** Supplied material follows **

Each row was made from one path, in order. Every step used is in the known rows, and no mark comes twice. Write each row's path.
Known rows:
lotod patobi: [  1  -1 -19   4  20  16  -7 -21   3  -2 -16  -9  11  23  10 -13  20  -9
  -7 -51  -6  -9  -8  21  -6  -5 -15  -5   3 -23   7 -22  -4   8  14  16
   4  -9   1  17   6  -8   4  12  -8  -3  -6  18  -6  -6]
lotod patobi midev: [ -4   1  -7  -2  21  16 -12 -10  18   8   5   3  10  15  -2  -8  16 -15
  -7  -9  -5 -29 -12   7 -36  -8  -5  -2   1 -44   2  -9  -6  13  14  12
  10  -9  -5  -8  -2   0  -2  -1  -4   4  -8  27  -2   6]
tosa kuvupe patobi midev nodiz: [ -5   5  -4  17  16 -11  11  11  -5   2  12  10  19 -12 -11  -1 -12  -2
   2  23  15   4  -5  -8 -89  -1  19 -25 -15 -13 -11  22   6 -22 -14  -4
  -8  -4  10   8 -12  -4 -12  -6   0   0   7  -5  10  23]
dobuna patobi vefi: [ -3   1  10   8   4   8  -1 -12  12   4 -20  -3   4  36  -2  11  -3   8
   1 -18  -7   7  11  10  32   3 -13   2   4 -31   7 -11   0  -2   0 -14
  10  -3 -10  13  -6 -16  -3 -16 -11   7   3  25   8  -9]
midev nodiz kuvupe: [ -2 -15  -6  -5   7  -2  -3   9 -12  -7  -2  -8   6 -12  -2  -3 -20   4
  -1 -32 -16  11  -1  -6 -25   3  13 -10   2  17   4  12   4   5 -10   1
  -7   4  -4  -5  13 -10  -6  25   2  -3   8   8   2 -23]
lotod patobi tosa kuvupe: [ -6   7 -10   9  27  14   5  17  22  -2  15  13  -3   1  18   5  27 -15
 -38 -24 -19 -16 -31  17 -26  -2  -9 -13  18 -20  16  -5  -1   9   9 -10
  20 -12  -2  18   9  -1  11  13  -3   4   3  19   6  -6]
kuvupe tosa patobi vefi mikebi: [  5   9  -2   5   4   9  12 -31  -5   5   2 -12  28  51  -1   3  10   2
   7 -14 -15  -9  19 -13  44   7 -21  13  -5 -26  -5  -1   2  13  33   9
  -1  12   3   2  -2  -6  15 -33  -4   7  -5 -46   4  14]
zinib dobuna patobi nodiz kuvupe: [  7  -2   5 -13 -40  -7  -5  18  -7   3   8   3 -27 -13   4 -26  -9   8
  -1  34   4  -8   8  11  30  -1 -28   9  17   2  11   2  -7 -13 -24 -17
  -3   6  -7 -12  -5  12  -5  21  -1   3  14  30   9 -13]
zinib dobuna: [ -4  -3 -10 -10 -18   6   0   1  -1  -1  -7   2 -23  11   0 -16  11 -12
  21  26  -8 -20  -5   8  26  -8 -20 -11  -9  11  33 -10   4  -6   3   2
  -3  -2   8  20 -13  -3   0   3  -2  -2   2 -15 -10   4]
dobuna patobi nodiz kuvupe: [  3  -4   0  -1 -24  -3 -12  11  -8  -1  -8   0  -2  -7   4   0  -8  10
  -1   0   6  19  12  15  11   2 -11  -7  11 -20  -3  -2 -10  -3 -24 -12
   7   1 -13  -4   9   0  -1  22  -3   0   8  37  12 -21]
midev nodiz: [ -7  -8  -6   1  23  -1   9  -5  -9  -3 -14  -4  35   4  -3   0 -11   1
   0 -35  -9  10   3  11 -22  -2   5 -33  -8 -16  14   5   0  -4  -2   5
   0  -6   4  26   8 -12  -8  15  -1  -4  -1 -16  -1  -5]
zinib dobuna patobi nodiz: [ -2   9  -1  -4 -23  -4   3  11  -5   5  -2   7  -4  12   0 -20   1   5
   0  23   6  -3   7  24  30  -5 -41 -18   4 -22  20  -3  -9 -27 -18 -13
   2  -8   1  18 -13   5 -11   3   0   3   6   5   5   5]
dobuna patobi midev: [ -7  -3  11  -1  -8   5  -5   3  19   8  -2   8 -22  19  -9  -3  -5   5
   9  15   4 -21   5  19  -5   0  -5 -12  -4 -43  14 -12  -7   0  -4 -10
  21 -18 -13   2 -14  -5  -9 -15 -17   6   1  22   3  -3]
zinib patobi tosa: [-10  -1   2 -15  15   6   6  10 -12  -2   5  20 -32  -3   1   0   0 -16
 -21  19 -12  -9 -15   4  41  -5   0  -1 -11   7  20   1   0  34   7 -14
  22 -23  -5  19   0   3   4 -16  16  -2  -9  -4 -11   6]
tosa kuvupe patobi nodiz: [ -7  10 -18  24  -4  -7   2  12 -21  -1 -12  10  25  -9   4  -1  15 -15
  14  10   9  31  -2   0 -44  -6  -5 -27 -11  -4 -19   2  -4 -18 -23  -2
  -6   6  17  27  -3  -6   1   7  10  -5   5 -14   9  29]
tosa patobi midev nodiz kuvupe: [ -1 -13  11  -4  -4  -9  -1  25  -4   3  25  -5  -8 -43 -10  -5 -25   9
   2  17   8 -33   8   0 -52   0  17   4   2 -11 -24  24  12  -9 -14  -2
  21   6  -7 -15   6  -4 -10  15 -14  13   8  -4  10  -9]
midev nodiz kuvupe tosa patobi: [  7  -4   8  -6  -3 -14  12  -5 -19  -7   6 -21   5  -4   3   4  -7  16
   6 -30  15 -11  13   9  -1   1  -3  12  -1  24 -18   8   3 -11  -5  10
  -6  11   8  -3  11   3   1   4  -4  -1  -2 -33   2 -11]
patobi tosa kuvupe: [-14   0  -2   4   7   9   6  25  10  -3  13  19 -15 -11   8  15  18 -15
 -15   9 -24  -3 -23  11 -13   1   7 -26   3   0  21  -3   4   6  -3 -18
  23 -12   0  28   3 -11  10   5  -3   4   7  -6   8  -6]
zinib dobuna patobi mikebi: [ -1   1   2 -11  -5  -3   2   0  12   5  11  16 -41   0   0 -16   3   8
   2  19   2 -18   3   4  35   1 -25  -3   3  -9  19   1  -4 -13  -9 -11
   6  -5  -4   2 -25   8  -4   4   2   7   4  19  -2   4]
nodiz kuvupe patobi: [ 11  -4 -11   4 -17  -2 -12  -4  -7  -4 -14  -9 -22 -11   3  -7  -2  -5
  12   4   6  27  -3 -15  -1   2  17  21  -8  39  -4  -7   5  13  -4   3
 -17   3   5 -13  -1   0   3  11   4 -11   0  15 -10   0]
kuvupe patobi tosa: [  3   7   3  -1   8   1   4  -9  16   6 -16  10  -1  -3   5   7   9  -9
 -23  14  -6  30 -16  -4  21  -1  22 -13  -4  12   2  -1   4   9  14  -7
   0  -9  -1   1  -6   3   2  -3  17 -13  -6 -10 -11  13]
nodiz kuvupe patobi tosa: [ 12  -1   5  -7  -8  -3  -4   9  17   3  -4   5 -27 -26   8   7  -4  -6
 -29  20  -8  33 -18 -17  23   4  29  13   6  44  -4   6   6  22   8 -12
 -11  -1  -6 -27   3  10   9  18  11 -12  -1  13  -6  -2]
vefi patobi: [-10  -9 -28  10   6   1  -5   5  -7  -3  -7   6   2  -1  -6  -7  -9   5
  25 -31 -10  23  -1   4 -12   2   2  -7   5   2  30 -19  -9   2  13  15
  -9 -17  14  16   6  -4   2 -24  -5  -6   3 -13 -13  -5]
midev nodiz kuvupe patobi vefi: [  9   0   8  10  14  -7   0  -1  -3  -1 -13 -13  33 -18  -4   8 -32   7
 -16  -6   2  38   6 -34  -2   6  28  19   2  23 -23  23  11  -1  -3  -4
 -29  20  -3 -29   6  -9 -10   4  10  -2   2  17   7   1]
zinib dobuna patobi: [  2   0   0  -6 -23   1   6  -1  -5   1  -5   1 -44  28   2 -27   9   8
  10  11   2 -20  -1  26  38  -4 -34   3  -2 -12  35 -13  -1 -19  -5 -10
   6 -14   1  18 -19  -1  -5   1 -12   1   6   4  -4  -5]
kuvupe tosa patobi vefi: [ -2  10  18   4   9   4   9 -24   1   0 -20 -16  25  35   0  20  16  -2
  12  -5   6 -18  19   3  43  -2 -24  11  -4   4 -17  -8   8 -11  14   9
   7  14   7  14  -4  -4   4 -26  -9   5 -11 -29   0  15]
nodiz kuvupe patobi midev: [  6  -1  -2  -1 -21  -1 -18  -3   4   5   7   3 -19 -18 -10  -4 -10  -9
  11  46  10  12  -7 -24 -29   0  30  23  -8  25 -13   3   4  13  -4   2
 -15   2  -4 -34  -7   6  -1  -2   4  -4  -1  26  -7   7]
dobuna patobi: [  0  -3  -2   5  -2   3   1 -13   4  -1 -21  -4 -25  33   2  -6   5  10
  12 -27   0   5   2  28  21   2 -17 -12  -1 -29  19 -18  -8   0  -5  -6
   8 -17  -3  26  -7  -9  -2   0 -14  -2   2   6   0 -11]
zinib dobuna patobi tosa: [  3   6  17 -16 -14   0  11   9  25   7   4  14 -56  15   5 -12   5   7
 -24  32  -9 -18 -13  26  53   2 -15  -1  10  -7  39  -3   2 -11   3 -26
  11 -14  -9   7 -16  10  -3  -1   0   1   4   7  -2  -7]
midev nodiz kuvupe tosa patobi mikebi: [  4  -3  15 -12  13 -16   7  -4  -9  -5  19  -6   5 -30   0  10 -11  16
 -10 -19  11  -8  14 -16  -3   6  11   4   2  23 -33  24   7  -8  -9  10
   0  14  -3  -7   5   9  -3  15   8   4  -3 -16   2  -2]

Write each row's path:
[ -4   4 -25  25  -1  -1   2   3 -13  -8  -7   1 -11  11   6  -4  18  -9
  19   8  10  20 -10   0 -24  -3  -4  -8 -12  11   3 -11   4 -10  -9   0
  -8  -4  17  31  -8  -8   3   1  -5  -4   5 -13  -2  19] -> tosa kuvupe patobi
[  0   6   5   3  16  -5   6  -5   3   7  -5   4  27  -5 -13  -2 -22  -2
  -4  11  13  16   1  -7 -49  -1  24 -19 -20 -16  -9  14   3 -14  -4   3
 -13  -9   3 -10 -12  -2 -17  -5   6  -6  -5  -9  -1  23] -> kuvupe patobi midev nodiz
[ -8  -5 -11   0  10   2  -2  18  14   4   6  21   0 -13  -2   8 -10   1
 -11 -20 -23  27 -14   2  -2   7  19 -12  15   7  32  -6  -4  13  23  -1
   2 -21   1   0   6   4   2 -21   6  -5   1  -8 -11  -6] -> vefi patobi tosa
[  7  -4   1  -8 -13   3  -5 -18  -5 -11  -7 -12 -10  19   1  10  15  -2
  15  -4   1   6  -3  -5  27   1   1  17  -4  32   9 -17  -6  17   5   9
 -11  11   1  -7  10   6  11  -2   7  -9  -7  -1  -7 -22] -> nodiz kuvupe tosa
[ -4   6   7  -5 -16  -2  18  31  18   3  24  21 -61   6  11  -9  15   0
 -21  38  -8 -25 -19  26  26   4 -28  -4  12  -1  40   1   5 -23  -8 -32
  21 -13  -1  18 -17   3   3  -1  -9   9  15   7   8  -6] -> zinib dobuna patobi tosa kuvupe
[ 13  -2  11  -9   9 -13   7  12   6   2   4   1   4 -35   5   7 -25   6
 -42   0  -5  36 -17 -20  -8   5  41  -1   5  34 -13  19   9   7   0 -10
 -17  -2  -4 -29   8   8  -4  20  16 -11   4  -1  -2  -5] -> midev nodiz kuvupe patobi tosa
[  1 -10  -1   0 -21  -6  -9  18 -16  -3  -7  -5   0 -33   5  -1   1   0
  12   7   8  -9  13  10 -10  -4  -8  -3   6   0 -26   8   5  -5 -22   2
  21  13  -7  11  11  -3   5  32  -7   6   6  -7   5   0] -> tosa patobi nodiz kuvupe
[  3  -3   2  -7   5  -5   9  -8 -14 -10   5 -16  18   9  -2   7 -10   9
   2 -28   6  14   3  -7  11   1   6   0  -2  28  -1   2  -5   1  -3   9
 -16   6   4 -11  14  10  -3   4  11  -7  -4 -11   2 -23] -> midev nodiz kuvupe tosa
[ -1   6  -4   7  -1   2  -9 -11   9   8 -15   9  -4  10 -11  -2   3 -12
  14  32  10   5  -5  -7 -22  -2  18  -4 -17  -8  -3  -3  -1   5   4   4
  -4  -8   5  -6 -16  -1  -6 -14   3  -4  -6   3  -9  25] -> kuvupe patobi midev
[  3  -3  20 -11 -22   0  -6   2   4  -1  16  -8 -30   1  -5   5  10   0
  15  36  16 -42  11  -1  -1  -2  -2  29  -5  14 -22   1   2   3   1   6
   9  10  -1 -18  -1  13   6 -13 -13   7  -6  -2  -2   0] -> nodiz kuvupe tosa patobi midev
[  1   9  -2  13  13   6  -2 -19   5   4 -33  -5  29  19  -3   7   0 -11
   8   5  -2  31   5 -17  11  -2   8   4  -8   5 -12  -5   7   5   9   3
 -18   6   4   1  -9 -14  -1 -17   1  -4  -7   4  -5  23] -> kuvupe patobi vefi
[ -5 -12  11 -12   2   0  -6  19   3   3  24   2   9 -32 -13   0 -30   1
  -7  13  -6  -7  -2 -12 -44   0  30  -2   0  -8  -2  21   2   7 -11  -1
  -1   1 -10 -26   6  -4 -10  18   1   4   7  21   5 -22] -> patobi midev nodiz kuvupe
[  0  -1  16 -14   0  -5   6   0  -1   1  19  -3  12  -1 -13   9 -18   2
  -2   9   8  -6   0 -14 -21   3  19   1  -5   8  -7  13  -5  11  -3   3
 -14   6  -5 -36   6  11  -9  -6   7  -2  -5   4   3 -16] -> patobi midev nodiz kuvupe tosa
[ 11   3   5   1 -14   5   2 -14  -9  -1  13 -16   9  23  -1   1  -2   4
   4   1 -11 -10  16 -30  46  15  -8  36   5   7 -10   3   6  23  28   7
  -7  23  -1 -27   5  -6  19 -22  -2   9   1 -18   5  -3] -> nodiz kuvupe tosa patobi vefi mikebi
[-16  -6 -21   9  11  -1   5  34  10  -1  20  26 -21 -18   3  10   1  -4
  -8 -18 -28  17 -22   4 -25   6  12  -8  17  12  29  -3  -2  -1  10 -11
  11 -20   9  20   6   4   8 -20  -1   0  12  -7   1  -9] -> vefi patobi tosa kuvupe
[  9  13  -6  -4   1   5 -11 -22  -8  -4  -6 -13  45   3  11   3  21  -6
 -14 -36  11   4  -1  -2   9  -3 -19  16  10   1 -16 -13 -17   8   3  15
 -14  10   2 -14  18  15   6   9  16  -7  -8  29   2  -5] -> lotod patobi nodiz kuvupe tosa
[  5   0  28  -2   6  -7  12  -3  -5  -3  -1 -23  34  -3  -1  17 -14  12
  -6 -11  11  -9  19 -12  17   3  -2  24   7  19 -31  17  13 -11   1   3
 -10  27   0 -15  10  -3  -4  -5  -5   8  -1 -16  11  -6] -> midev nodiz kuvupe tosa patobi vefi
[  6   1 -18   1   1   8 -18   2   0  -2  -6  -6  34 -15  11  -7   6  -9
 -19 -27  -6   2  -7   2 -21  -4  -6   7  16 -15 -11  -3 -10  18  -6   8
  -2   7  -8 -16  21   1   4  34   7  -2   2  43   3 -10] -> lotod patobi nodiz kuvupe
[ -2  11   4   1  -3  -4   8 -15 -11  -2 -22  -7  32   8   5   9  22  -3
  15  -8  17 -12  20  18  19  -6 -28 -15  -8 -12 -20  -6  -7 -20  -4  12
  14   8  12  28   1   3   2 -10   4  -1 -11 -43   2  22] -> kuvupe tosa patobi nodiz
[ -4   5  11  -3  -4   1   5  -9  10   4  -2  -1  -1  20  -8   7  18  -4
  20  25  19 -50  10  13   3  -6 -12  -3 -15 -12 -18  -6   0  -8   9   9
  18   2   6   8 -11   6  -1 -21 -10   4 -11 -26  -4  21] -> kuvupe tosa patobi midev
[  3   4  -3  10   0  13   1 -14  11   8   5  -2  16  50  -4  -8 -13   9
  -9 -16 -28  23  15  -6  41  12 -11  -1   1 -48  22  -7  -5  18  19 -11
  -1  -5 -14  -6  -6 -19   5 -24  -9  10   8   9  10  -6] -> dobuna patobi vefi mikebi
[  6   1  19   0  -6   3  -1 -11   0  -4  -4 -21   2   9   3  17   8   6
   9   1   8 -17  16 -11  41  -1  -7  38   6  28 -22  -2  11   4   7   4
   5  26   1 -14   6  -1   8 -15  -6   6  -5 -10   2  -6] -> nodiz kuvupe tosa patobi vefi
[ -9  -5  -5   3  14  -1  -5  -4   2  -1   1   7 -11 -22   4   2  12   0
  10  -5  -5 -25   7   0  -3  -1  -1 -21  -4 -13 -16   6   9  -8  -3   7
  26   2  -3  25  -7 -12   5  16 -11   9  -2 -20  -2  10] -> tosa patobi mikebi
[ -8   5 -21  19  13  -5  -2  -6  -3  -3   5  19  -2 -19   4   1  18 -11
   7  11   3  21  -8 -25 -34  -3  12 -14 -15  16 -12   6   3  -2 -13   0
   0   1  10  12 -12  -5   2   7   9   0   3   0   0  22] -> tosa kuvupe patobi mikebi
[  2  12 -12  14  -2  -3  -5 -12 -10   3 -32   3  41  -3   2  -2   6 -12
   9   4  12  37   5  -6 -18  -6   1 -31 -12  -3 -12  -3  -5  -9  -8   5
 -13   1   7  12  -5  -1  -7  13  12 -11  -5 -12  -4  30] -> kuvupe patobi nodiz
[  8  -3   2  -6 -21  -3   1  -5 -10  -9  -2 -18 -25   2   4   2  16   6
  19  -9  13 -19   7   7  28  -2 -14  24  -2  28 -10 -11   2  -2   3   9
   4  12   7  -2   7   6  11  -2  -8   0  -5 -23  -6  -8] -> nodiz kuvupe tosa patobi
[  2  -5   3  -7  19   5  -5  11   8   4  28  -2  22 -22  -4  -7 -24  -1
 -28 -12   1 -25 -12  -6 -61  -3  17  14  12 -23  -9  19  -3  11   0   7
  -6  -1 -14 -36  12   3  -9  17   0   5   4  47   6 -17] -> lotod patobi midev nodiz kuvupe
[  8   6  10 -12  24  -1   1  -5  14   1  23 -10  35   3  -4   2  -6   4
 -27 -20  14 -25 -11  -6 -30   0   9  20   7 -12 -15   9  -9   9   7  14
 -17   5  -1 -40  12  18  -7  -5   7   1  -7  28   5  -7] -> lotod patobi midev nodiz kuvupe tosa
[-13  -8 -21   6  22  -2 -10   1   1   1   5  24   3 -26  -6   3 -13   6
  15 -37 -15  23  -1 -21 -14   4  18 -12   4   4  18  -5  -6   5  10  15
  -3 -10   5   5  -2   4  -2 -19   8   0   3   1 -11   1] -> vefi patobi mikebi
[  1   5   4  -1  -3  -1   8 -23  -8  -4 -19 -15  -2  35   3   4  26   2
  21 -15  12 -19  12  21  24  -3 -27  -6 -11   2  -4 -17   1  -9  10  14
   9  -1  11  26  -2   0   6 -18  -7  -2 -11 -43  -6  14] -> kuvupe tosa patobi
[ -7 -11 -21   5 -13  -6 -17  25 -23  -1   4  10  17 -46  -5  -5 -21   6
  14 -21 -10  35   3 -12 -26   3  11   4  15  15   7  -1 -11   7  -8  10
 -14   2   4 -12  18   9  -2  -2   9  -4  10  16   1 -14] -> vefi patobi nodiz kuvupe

** End of Supplied material **

What is needed -> Give back exactly the lines from the beginning of the records through the line containing "dobuna patobi vefi: [ -3", and only those.

Exercise response ->
Each row was made from one path, in order. Every step used is in the known rows, and no mark comes twice. Write each row's path.
Known rows:
lotod patobi: [  1  -1 -19   4  20  16  -7 -21   3  -2 -16  -9  11  23  10 -13  20  -9
  -7 -51  -6  -9  -8  21  -6  -5 -15  -5   3 -23   7 -22  -4   8  14  16
   4  -9   1  17   6  -8   4  12  -8  -3  -6  18  -6  -6]
lotod patobi midev: [ -4   1  -7  -2  21  16 -12 -10  18   8   5   3  10  15  -2  -8  16 -15
  -7  -9  -5 -29 -12   7 -36  -8  -5  -2   1 -44   2  -9  -6  13  14  12
  10  -9  -5  -8  -2   0  -2  -1  -4   4  -8  27  -2   6]
tosa kuvupe patobi midev nodiz: [ -5   5  -4  17  16 -11  11  11  -5   2  12  10  19 -12 -11  -1 -12  -2
   2  23  15   4  -5  -8 -89  -1  19 -25 -15 -13 -11  22   6 -22 -14  -4
  -8  -4  10   8 -12  -4 -12  -6   0   0   7  -5  10  23]
dobuna patobi vefi: [ -3   1  10   8   4   8  -1 -12  12   4 -20  -3   4  36  -2  11  -3   8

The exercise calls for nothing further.